RICKI AND THE FLASH Review: Off-Key, Out Of Tune, Emotionally True

What does it take to make a technically bad movie good?

Let me share with you an existential critical crisis. Ricki and The Flash is, by all the standards with which I usually judge movies, not good. It’s a structural mess, not having any kind of a third act or character arcs that work. It’s shot in such constant close-up that, even for a Jonathan Demme movie, it feels claustrophobic. And the editing is often blunt and jarring - and it doesn’t seem to be purposeful.

Yet I was moved by the movie. Deeply moved at the end by a scene that is so dramatically unearned as to approach being a parody. I found myself tearing up at a phony finale that should have had me groaning. How does this happen? How does a movie that I can objectively see is not working somehow work?

In Ricki and The Flash Meryl Streep is the titular Ricki, playing guitar and singing in a bar band deep in the San Fernando Valley. That’s what she does at night; by day she’s doing check out at a legally distinct from Whole Foods grocery store and filing for bankruptcy. It’s not much, but it’s her life.
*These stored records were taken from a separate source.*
Look-ups in named tables: a row name and a column name give one cell, copied from the table.

fiba =
	kido	radito	notuvu	dusa	lak	fatonil	faboza	nevamut	sedevo	rumok
zos	-1.09	5.24	-2.89	-0.06	-2.13	-0.12	4.56	-0.06	-5.72	0.15
sobi	0.31	-0.24	0.42	-3.00	3.21	2.86	-2.49	0.22	-0.31	1.37
dedo	-1.66	-0.23	3.23	1.96	-4.90	-2.31	2.75	2.08	-2.56	-4.95
sela	-0.45	-2.31	-3.05	-1.91	0.15	-1.32	-3.10	-2.77	1.96	1.63
tati	-4.73	4.64	-7.22	4.24	-4.35	-5.54	-1.82	-2.30	-3.14	0.20
fasuz	-3.79	0.78	-0.28	3.31	-3.58	-0.56	0.96	-3.47	1.50	-3.50

What is the dusa of tati in fiba?
4.24
What is the lak of dedo in fiba?
-4.90
What is the sedevo of sobi in fiba?
-0.31
What is the fatonil of sela in fiba?
-1.32
What is the lak of tati in fiba?
-4.35
What is the rumok of dedo in fiba?
-4.95
What is the faboza of dedo in fiba?
2.75
What is the radito of zos in fiba?
5.24
What is the nevamut of zos in fiba?
-0.06
What is the notuvu of tati in fiba?
-7.22
What is the nevamut of dedo in fiba?
2.08
What is the sedevo of fasuz in fiba?
1.50

lifafu.csv
,kurobi,tam,sab,leniba
lom,230,109,148,154
zunagi,235,172,155,201
tobik,197,186,168,207
dol,107,74,87,53
vekivo,116,117,88,87
zam,50,179,8,92
zifedi,71,164,38,110

What is the tam of lom in lifafu? 109
What is the sab of zam in lifafu? 8
What is the kurobi of lom in lifafu? 230
What is the tam of zam in lifafu? 179
What is the leniba of tobik in lifafu? 207
What is the kurobi of tobik in lifafu? 197
What is the leniba of zifedi in lifafu? 110
What is the leniba of zam in lifafu? 92
What is the sab of zunagi in lifafu? 155

soga =
	zudal	dob
budufo	522	221
bam	2437	608
bov	3473	6965
kapoket	664	2432
zon	5479	4778
fomi	9169	605

dob of bam: 608
dob of fomi: 605
dob of zon: 4778
dob of kapoket: 2432
zudal of zon: 5479
zudal of kapoket: 664
dob of budufo: 221
zudal of bov: 3473
dob of bov: 6965
zudal of fomi: 9169
zudal of bam: 2437
zudal of budufo: 522

gebimi:
       koruza  lurezo
doza    14786   33141
seb      2365   37819
tidit    7627   76757

doza, koruza => 14786
seb, lurezo => 37819
tidit, lurezo => 76757
tidit, koruza => 7627
seb, koruza => 2365
doza, lurezo => 33141

tosepi =
fields: dizokeg, fuded, zat, sufolof, rir, gur, bodeza
seg: [119, 152, 204, 169, 194, 106, 169]
gisin: [119, 197, 138, 228, 187, 52, 82]
pitato: [165, 128, 130, 181, 145, 116, 73]
lamo: [122, 174, 198, 161, 202, 194, 237]

seg, rir: 194
seg, sufolof: 169
lamo, zat: 198
lamo, bodeza: 237
pitato, bodeza: 73
seg, zat: 204
pitato, rir: 145
gisin, gur: 52
lamo, gur: 194
seg, bodeza: 169
seg, fuded: 152
pitato, gur: 116
pitato, sufolof: 181
gisin, bodeza: 82
lamo, sufolof: 161
gisin, sufolof: 228
gisin, dizokeg: 119

guruvi:
cols = lemeko, meda, kima, dinovu, zaz, pek, sedak, funesev, fuvezot
nilem: [586, 383, 617, 474, 559, 506, 413, 587, 568]
pizisez: [592, 209, 486, 341, 697, 588, 708, 933, 393]
lut: [556, 643, 692, 634, 380, 420, 264, 291, 618]
bufaf: [464, 493, 380, 474, 551, 560, 757, 666, 368]
ged: [643, 498, 467, 338, 591, 495, 378, 609, 493]
kav: [747, 459, 668, 372, 557, 436, 190, 602, 561]
mol: [437, 598, 532, 604, 445, 496, 382, 255, 651]
ruraf: [505, 617, 505, 539, 461, 483, 434, 391, 538]

zaz of kav is 557
zaz of bufaf is 551
dinovu of bufaf is 474
sedak of ruraf is 434
fuvezot of kav is 561
dinovu of mol is 604
funesev of nilem is 587
meda of ged is 498
meda of ruraf is 617
pek of ruraf is 483
dinovu of lut is 634
zaz of pizisez is 697
dinovu of nilem is 474
pek of ged is 495

Table pibo
fields: tik, vubudov, bagozu, devevip, benoger
guziguk: [7337, -547, -1366, -1450, 2422]
rogi: [-5382, -2162, -1203, 1536, -3988]
nutup: [-1894, -589, -2831, 479, -1859]
davenuz: [3793, -5002, -6752, 663, 3604]
fuzuz: [6154, -6252, -4841, 172, 3506]

nutup, devevip => 479
davenuz, tik => 3793
nutup, bagozu => -2831
nutup, vubudov => -589
davenuz, devevip => 663
guziguk, benoger => 2422
fuzuz, bagozu => -4841
rogi, vubudov => -2162
rogi, tik => -5382
rogi, bagozu => -1203
davenuz, bagozu => -6752

Table nad
	bima	timu	zar	zun	goz	kesefu
suvive	-46.75	-10.99	-10.54	-22.41	21.25	-22.66
bibato	16.81	-30.56	3.70	31.73	7.83	-35.85
pareza	3.76	-49.19	-24.99	32.31	22.03	-50.28
geni	22.80	-46.86	-22.71	6.28	-30.71	-28.35
soz	-29.85	-8.42	21.06	50.70	35.91	-46.92
kifi	-28.90	12.21	-0.50	-26.54	-19.51	-6.25
geb	-21.11	23.67	2.23	-30.01	-26.64	-15.25
lozi	6.62	-24.07	13.98	45.46	14.36	-46.22
sobegan	-15.21	-9.94	-10.62	-3.76	3.19	-10.83

What is the kesefu of pareza in nad? -50.28
What is the kesefu of suvive in nad? -22.66
What is the kesefu of geni in nad? -28.35
What is the timu of lozi in nad? -24.07
What is the zar of bibato in nad? 3.70
What is the bima of soz in nad? -29.85
What is the kesefu of soz in nad? -46.92

mefo
|  | deziger | tesu | nog | pelu | bave | vasag | nuf | lub |
|---|---|---|---|---|---|---|---|---|
| reso | 83 | 145 | 201 | 137 | 147 | 176 | 134 | 179 |
| kopu | 86 | 64 | 204 | 70 | 130 | 187 | 126 | 232 |
| pefelad | 145 | 103 | 169 | 74 | 195 | 247 | 59 | 195 |
| nove | 163 | 163 | 163 | 163 | 165 | 163 | 161 | 165 |
| bon | 85 | 147 | 204 | 134 | 147 | 177 | 132 | 181 |
| kima | 164 | 163 | 161 | 163 | 163 | 163 | 159 | 162 |
| vum | 178 | 144 | 199 | 122 | 167 | 184 | 190 | 178 |

reso, lub: 179
vum, nog: 199
kima, pelu: 163
bon, nuf: 132
kima, nuf: 159
kopu, bave: 130
pefelad, nog: 169
kopu, vasag: 187
kima, bave: 163
nove, nog: 163
bon, bave: 147
Row with the largest vasag: pefelad

mido
cols = robed, tebele, deto, bezu, pid, nam, ruki, norime, vub
vur: [103, 124, 129, 133, 92, 97, 114, 110, 113]
zipotil: [111, 133, 221, 150, 124, 89, 109, 138, 16]
rikila: [96, 109, 112, 142, 12, 5, 114, 95, 120]

zipotil, norime: 138
rikila, norime: 95
zipotil, vub: 16
zipotil, ruki: 109
rikila, bezu: 142
vur, tebele: 124
vur, nam: 97
zipotil, robed: 111
rikila, vub: 120

salegot.csv
,fur,nep,nomu,baki,budo,deto,baz,zogidev,pasap,lovok
dum,5707,5884,5555,6089,3935,3625,5050,5911,5244,6708
rodit,5793,4720,5976,4635,5891,8207,5361,5897,5781,5273
befuli,5605,5262,5496,6048,5581,5609,5222,5447,5950,5958
ris,6265,5443,5469,4574,6679,4810,5360,4634,5124,5351
lam,5416,5186,5637,5668,6592,7072,4750,5802,5869,5471
teb,4892,5361,5733,4513,4129,7167,5536,4676,5408,6396
kep,5733,5685,5468,5761,7045,502,5586,5913,6095,5244
nibare,5940,6148,6214,5469,4308,5862,5545,5928,6016,6285
fupi,5093,6291,5598,5471,2038,9370,6157,4554,5684,5643
bofopu,6321,5331,6119,5537,5716,5127,5403,6604,5694,5959
keb,4870,5068,5432,5745,5579,6262,5252,6571,5662,4703
nek,5035,6595,5378,5526,6956,7567,5364,5251,5660,6264
damer,5670,5218,5348,5981,7488,3394,5733,5412,5647,6423

fur of nibare is 5940
zogidev of lam is 5802
nep of ris is 5443
deto of befuli is 5609
budo of dum is 3935
lovok of rodit is 5273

That life is interrupted by a call from her ex - their daughter’s marriage has fallen apart and she’s taking it very hard. Ricki goes out to visit the family in the midwest, transitioning from her ratty LA apartment to an enormous McMansion, and dealing with the sons, daughter and husband she left behind decades ago to pursue a failed career in rock stardom.

What happens next never rises to the level of cliche, and Diablo Cody’s script doesn’t go for the easy targets. This isn’t about an uptight family learning how to loosen up from their wild mom, and it isn’t about the lost woman finding her way home. It’s about something more ephemeral - the power of forgiveness. But the problem is nobody figures out how to dramatize that.

Streep is terrific as Ricki, full of boozy life. She redefines being a senior, and Ricki is fully sexual and physical and alert and alive. In lesser hands Ricki would be unlikable - she simply never accepts that maybe leaving her family wasn’t the right choice - but Streep charms.

That refusal is intriguing; women never get to be the aging fuck-ups in movies, it’s always men leaving their families to find stardom or their dreams. Am I having a sexist reaction by finding Ricki’s lack of regret so irritating? I think I’m reacting more to a trope being busted - the prodigal son/father is supposed to return home to learn family is more important than work. The fact that Ricki never comes to this conclusion makes the seas of formula on which Ricki and The Flash sails choppy; that’s a good thing… when handled well. I’m not sure Ricki and The Flash handles it well.

What I think is happening at the end of the movie, where everybody just forgets all their problems with each other and starts dancing through the end credits, is that Cody and Demme are trying to make a film about sheer, unqualified forgiveness. It’s not about earning the forgiveness or demanding something in exchange for forgiveness - it is simply about giving the forgiveness, both to others and yourself. That’s part of what hit me emotionally in the finale - an almost overwhelming wave of love that comes from true forgiveness. It works - somehow! - in the film despite never being dramatized.

I have said before that cinema is alchemy, that it takes lead and transmutes it into emotional gold. Alchemy pretends to be science, but it’s really magic in the trappings of science, and that’s the movies too - you can write a million books about the mechanics of narrative and storytelling and movies and how editing works on a neurological level but none of that matters in the face of the magic. There’s magic in Ricki and The Flash, and I think some of it comes in the casting of Mamie Gummer in the role of Ricki’s daughter. The magic there is because Gummer is Streep’s real daughter.

It’s almost shocking to see a mother and a daughter onscreen who look so much like a mother and a daughter; we’re used to filling in the gaps in the genetics of onscreen relatives, but here we don’t have to, as Gummer couldn’t be anything but Streep’s daughter. She’s another character denied an arc - basically she goes from suicidal to not yet having killed herself by the time the movie ends - but her relationship with Streep feels so real that it transcends the limits of the film’s wonky structure.

So here’s the existential critical question: is a movie good even when it’s not good? Nothing in Ricki and The Flash actually works, every scene feels like it’s just left of the actual dramatics needed to truly move the characters and story along, Demme jams his camera up people’s noses, it feels like all of the movie’s big character moments have been edited out… and yet it works. There are a lot of emotions at the end of the movie, and they aren’t caused by Ricki singing Springsteen because the movie, in typical Ricki and The Flash style it’s a very deep cut off the Tracks rarities box set.

There’s alchemy in music, too. An algorithm may be able to churn out a technically perfect pop song, but there’s a human element that permeates the truly great songs in history - a beat that is slightly off, a note that is missed, a singer coming in just a little too late - that mystically elevate the music to another level. The errors and the mistakes are what makes these older pop songs better than perfect, it makes them human. It’s fitting that Ricki and The Flash is a film about a musician, because just like when a bar band plays a sweaty, messy cover of a great song, the movie’s incredible and almost endless flaws can’t get in the way of the true emotion at the core.